The following is an article I wrote for The Inductive.

Within the international development community, a debate for the heart of the movement recently came to the fore with the IPO of Compartamos, the largest microfinance institution in Mexico.  Divisive and controversial, Compartamos’ decision to sell shares and publicly list on an exchange is perhaps the clearest manifestation of where the two sides diverge.  One side, led by Muhammad Yunus, founder of the Grameen Bank and winner of the Nobel Peace Prize in 2005, contends that, at its core, the sole fundamental mission of microfinance is poverty alleviation.  The other side argues that the goal must be maximizing profit and, more specifically, ROE (return on equity) – extending services to a previously unbanked population and expanding via revenue growth.  Just about everyone has an opinion on the decision and, at the very least, it allows for a great philosophical and economic debate about the most effective way to assist the billions of people who live below the poverty line.

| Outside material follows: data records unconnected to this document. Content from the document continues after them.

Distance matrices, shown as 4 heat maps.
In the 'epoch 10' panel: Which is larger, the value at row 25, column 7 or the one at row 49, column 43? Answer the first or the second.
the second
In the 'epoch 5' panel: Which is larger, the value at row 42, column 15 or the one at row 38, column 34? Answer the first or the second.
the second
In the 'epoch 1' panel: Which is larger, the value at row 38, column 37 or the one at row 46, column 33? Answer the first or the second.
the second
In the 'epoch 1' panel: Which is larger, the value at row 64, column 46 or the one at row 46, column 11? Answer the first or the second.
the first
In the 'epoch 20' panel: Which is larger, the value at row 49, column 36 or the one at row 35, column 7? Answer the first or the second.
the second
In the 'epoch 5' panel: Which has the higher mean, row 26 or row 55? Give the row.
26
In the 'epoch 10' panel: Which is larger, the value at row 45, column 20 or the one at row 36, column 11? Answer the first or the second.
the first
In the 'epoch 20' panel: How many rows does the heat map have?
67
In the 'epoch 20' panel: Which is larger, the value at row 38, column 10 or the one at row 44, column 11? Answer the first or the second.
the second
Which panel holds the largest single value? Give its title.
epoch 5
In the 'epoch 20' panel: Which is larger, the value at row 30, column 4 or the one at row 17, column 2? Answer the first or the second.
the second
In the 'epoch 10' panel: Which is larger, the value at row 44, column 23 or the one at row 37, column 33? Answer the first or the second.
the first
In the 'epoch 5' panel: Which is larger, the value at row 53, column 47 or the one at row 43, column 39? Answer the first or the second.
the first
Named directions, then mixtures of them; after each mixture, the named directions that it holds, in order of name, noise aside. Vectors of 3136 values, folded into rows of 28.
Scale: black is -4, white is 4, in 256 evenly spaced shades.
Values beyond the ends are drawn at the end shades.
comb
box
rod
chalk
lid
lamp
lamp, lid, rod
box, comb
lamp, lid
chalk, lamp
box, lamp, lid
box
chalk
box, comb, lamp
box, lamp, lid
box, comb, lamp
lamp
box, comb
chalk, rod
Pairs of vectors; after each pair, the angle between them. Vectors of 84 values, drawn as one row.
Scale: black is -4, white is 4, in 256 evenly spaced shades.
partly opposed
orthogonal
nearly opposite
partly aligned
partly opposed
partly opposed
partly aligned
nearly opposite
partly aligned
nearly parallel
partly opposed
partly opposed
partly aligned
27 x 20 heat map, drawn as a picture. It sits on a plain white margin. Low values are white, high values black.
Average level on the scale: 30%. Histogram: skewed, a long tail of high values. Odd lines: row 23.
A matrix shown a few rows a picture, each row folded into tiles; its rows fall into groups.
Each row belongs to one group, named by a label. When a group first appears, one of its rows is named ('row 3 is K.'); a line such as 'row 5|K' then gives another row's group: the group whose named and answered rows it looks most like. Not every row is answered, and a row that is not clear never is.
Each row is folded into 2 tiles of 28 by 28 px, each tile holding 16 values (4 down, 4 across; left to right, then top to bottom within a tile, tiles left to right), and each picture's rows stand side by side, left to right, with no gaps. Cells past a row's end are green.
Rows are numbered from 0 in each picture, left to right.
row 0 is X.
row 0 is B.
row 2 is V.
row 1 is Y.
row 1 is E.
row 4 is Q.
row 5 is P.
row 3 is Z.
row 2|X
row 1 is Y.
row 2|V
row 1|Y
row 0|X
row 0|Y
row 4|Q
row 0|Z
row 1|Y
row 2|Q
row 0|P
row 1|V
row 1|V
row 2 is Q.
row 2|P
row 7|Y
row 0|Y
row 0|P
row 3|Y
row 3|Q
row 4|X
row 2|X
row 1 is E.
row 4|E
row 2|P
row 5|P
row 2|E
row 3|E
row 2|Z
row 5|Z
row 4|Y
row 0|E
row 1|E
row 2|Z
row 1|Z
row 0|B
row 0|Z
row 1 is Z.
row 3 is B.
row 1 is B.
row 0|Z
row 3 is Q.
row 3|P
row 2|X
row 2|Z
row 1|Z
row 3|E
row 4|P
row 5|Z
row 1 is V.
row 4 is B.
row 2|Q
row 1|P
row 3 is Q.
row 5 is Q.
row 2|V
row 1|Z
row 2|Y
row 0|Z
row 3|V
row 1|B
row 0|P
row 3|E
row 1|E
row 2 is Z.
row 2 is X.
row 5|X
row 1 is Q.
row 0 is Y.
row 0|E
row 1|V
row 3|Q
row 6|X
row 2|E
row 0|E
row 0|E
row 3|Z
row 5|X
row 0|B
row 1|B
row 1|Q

It’s necessary to first give a little background on microfinance and its role in economic development.  Without going into too many specifics, microfinance describes the provision of financial services to individuals below the poverty line with no material collateral.  Microcredit, specifically, refers to the disbursal of small loans – generally between $50 and $1,000, depending on the sophistication of the institution and the industry in general (average loan with Compartamos is $623) – to individuals that cannot access credit via the traditional banking system.  Given their small size, the cost of servicing these loans, as a percentage of the total, is high.  Remember: it costs the same amount to service a $10,000 loan as it does a $100 loan (salaries, office materials, etc.), and these microfinance institutions often have to track down the borrowers on a weekly basis to collect the interest and principle.  In other words, interest on microfinance loans are higher than one might think appropriate.  In the United States, 50% for a loan may seem exorbitant.  But, when you look at it relative to the alternatives (up to 800% from loan sharks) and the fact that these loans are expensive to service, high interest rates are a necessity.  But at what level are interest rates exorbitant, even for an MFI?  This is the question at the heart of the Compartamos debate.